Most APIs require authentication. httr2 handles common schemes cleanly. For bearer tokens, req_headers(Authorization = paste("Bearer", token)) or the shorthand req_auth_bearer_token(token) adds the header. For Basic auth, req_auth_basic(username, password) base64-encodes the credentials. For OAuth 2.0, httr2::oauth_client() and req_oauth_auth_code() handle the full authorization code flow with automatic token refresh.

Store secrets in environment variables, not in code: Sys.getenv("MY_API_KEY"). For packages, use the keyring package to store credentials in the system keychain.

Pagination

Many REST APIs return paginated results. httr2::req_perform_iterative() handles pagination automatically given a function that extracts the next page URL or cursor from each response. For cursor-based pagination: define next_req = function(resp, req) { cursor <- resp_body_json(resp)$next_cursor; if (is.null(cursor)) NULL else req |> req_url_query(cursor = cursor) }. For offset-based pagination, increment the offset by the page size.

Debugging requests

req_dry_run(req) prints the exact HTTP request that would be sent, method, URL, headers, and body, without actually sending it.
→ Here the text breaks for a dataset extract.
Each row of a before or after table is a point. One or more steps were done to the points. Then noise was added and the rows were shuffled. The steps act on columns, c1 being the first. What was done? A step turns or swaps two columns, mirrors them in a line or flattens them onto one, adds a multiple of one to another, or multiplies or shifts one. Angles are multiples of 10 degrees, from the lower column toward the higher: turns from -170 to 170, lines from 10 to 170 but not 90. Use the fewest steps. Two steps may share a column if one is a turn and the other turns, adds or multiplies; they go together, in the order done. Otherwise the lowest column goes first.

This is invaluable for debugging authentication issues or verifying that parameters are encoded correctly. httr2::last_response() retrieves the most recent response for inspection after an error. resp_raw(resp) returns the raw response bytes for low-level debugging of binary or unusual content types.

Building requests

httr2 provides a pipeable API for HTTP requests. request(url) creates a request object. Chain modifications with req_url_path_append(), req_url_query(), req_headers(), req_body_json(), and req_auth_bearer_token(). req_perform() sends the request and returns a response.

req_url_query(req, page = 1, per_page = 100) appends query parameters. Multiple calls accumulate parameters. req_url_path_append(req, "/items") appends a path segment without URL-encoding issues.
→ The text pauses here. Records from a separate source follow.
Rows are points. Each copy is the shape, with its points in the same order, stretched, turned, moved and blurred by noise. Say if it was mirrored as well.
In the rows, 100 means zero.

Shape (6 x 3):
0: 128  86  60
1: 125  90  81
2:  85  45 139
3: 156 126 149
4:  47 111 134
5:  87 132 144
Copy 1 (6 x 3):
0: 115 133  62
1: 104 122  72
2:  39  58  77
3: 148  69  82
4:  24  60 159
5:  77  65 142
Copy 1 is: only turned
Copy 2 (6 x 3):
0: 126 130  68
1: 116 129  91
2:  31 142 152
3: 132 144 172
4:  54  50 140
5:  91  76 158
Copy 2 is: mirrored
Copy 3 (6 x 3):
0: 146  55 129
1: 118  72 128
2:  95 162 122
3:  39 105 164
4:  20 113  62
5:   7 104  94
Copy 3 is: mirrored

Shape (7 x 4):
0: 101 123  85  81
1: 121  40 105 132
2:  83 148 104 114
3: 132  61 102  50
4: 133 151  68  60
5:  81  85  70  61
6:  89  40 123  92
Copy 1:
0:  95 104  86 129
1:  70  53  59  54
2:  80 122 134 112
3: 130  69  62 109
4:  95  99  89 195
5:  98 119  43 105
6: 115  86  70  30
Copy 1 is: only turned
Copy 2 (7 x 4):
0:  91  93  60  84
1: 108 112 161  49
2: 136 104  50 111
3:  44 108 108  22
4:  97  80  17  44
5:  45  64  89  98
6:  62 120 145  81
Copy 2 is: only turned

Shape (9 x 4):
0: 123 113 136 123
1: 156  89  71 172
2: 104 105 160 111
3: 159  88  90  53
4:  63 156  67  92
5:  84  63  61 180
6: 112 119  92  63
7: 111 127  66  98
8: 101  66 158  71
Copy 1:
0:  71 113 132 137
1:  48 185 138  84
2:  92  97 142 160
3:  87 132  52 124
4: 111  65  84  54
5: 113 171 169  58
6: 102  91  68 106
7:  89 110  81  71
8: 131 103 122 173
Copy 1 is: mirrored
Copy 2, 9 rows:
0:  64  98  77 115
1:  65  83  56  29
2:  59  95  96 137
3: 109 165 102  87
4: 146  77  54 117
5:  85  22  93  45
6: 126 125  84 114
7: 126  99  63  85
8:  77 123 140 139
Copy 2 is: mirrored
Copy 3 (9 x 4):
0: 131 103  67 147
1:  63 101  14 141
2: 138  79  75 135
3: 119 188  71  93
4:  46  69 175 195
5:  17  14  59  93
6:  99 132 125 133
7:  52 113 120 164
8: 141 101  80  64
Copy 3 is: only turned
Copy 4:
0: 105  58  99 164
1:  14  64 118 184
2: 137  66  73 157
3: 127 137 112 168
4:  79  60 142  74
5:   7  79  73 131
6: 122 106 120 126
7:  70  81 138 121
8: 173 126  41 156
Copy 4 is: only turned

Shape, 12 rows:
0:  75  93  89  87 103  84
1: 134  95  99  89 118 145
2:  94 102 133  96 123  88
3: 102 101 101 186  76  90
4:  70  99  89  78 127  95
5:  71 141  89  87  83  97
6:  71 104 127  83  93  86
7: 195 120 101  88 122  87
8:  87 107 133  89 109  81
9:  66 102 126  80 128  88
10: 115 113 100 108 124  87
11:  95 125 107  86 117 136
Copy 1, 12 rows:
0: 109 100 102 123  81 128
1: 146  74  75  94  74  61
2:  82  87 100 109 126 102
3: 118 129  70  68 193 110
4: 112  97  74 138  64 123
5:  88 138  95  78  74 106
6:  85 109 122 110 106 107
7:  73  38  91  16 110  98
8:  71 105 112 100 120 106
9:  85  94  95 138  98 110
10:  80  83  78  81 114 114
11: 112 100  69  97  69  60
Copy 1 is: mirrored
Copy 2:
0: 122 124  86  99 105 111
1:  74  86 133 119  81 119
2:  97 111  87  72  67 109
3:  79  56  75  65 140 117
4: 106 134  80 109  90 119
5:  85 147  95  87 111  97
6: 118 125 100  65  85 107
7:  75  89 108 131  53  42
8: 105 118  90  65  75  99
9: 103 128  83  70  72 120
10:  84 109  74 100  81  95
11:  58 122 113  98  86 123
Copy 2 is: mirrored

req_body_json(req, list(name = "Alice", age = 30)) sets a JSON request body and automatically sets the Content-Type: application/json header. req_body_form(req, field = "value") sends URL-encoded form data.

req_headers(req, "X-Custom-Header" = "value") adds arbitrary headers. req_auth_basic(req, username, password) sets HTTP Basic authentication. req_auth_bearer_token(req, token) sets a Bearer token.

Response handling

resp_status(resp) returns the HTTP status code. resp_status_desc(resp) returns the description. resp_check_status(resp) throws an error for 4xx and 5xx responses, call this early in your response handling pipeline.

resp_body_json(resp) parses the response body as JSON. resp_body_string(resp) returns the raw text. resp_body_raw(resp) returns the raw bytes. resp_header(resp, "Content-Type") retrieves a specific response header. resp_headers(resp) returns all headers as a list.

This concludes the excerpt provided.